March 28, 2024

How the Gig Economy Is Reshaping Work: Not So Much

Still, the data left many economists perplexed. The Bureau of Labor Statistics, for budgetary reasons, had not conducted its survey of alternative work since 2005. But in 2015, the economists Lawrence F. Katz and Alan B. Krueger conducted their own survey that tried to mirror the bureau’s methodology. They found that alternative work was more common — and growing far more quickly — than the data released on Thursday suggests.

Economists offered various explanations for the discrepancy. One possibility is that the boom in gig-type jobs was real but that as the economy has improved, more people have been able to find traditional work. Part-time work, which surged in the recession, has fallen in the recovery, and employment by temporary-help services has leveled off. If true of alternative work more broadly, that would suggest that what many commenters interpreted as a structural shift in the economy was instead a temporary result of a weak labor market.

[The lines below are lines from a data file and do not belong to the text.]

In the data rows, 128 means zero.
Every row has a hidden score from 0 to 20. What is each row's score? 10 is about the middle. The score is a weighted sum of the row's numbers plus the product of two more (or one squared), each taken from its middle value.
[ 97 121 141 127 126  97 140 101 133 143 131 156 107 133 134 142 121 156
 127 161  80 124 124 131 131 105 138  96 109 107] ~ 12
[153 116 119 126 119 139 113 153 115 121 129 112 151 145 132 114 115 116
 132 106 135 100 155 123 115 148 111 141 143 144] ~ 7
[116 135 115 102 114 115 123 107 128 121 111 126 105 141 155 140 131 123
 127 137 110 129 114 110 124 139 118 123 124 116] ~ 13
[141 130 128 120 130 123 128 148 123 135 135 126 143 146 117 133 141 133
 112 118 147 126 130 121 134 138 126 125 130 125] ~ 16
[153 109 114 134 129 146 102 149 130 131 119 105 151 155 130 110 121 120
 131  93 142 128 133 141 143 157 115 136 140 134] ~ 11
[129 133 114 113 132 133 113 133 130 129 126 106 129 136 135 132 130 106
 112 128 135 137 142 125 118 146 121 128 142 131] ~ 11
[122 145 104 111 124 130 132 115 127 132 116 121 124 135 140 131 131 118
 120 139 119 129 129 118 106 138 120 115 134 118] ~ 10
[141 141 115  97 136 135 108 125 135 130 123 102 126 147 143 156 137 119
 118 130 128 127 142 112 122 135 113 121 137 127] ~ 11
[134 126 120 127 131 139 121 132 127 132 129 130 138 124 126 132 143 117
 122 122 120 126 124 120 125 140 121 127 129 135] ~ 6
[150 125 116 124 119 133 108 159 139 120 117 106 141 147 125 127 129 116
 116 108 144 133 139 145 143 155 115 130 134 143] ~ 9
[109 102 158 124 132 105 148 103 118 143 153 135 113  95 130 139 129 152
 108 156 118 119 133 116 140  99 140 105  91 133] ~ 10
[ 93 154 110 108 122 131 151  97 127 121 123 131 102 157 168 133 119 121
 136 149  90 131 126 128 110 122 104 132 133 105] ~ 15
[156 125 112 135 128 133 118 139 125 134 155 118 156 133 131 134 133 132
 129 116 149 127 122 124 123 138 111 125 129 140] ~ 4
[130 127 116 104 126 142 125 130 130 133 112 130 134 133 147 144 132 125
 117 128 120 122 126 121 114 134 115 130 129 106] ~ 16
[166 116 117 153 136 141 119 159 103 141 144 124 160 123  99 109 142 130
 138  99 152 135 132 160 129 142 132 169 127 156] ~ 10
[125 138 110 123 147 137 123 119 119 130 120 124 136 138 147 139 121 124
 120 132 125 132 121 117 126 136 118 123 131 123] ~ 11
[123 149 111 109 101 139 113 131 129 128 111 124 129 145 141 139 145 116
 112 133 112 125 135 145 117 131 110 134 135 110] ~ 12
[111 110 162 128 143  87 149 105 122 146 156 151 120  87 116 138 138 152
 129 168 131 123 132 139 149  96 147 103  99 104] ~ 14
[ 95 137 112 116 117 119 142  92 134 124 115 134  98 127 146 157 140 117
 115 153 101 138 133 126 119 123 129 113 121 112] ~ 11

It is also possible that the new data understates real changes in the nature of work. The government’s standard tools for measuring employment have struggled to capture the shifting employment landscape. For example, the Current Population Survey, the monthly survey used to calculate the unemployment rate and other key measures, shows that self-employment is falling, even as tax data from the Internal Revenue Service has shown the opposite.

“The questions on our standard surveys don’t probe into the nature of these arrangements,” said Katharine G. Abraham, a University of Maryland economist who served as commissioner of the Bureau of Labor Statistics under President Bill Clinton. “We’re not asking the right questions, and they’re hard to answer anyway.”

The bureau’s data comes from an add-on to the Current Population Survey intended to fill in some of those gaps. But it has shortcomings. The extra questions, for example, were asked only of people considered “employed” in the standard survey. That might leave out people who earn income through activities that they do not see as a job, such as selling products online or working erratically as a freelancer.

Professor Abraham said there was evidence that workers struggled to accurately report and classify work that did not fall neatly into traditional buckets. Some Uber drivers, for example, might consider themselves employees of the ride-sharing company, even though legally classified as independent contractors. Some workers in an Amazon warehouse might report being employees of the e-commerce giant, even if technically employed by an outside staffing firm.

Professor Abraham and other experts said, however, that if there had been a big rise in alternative work, it should have shown up in the latest survey. The fact that it did not, they said, suggested that any shift had been relatively modest.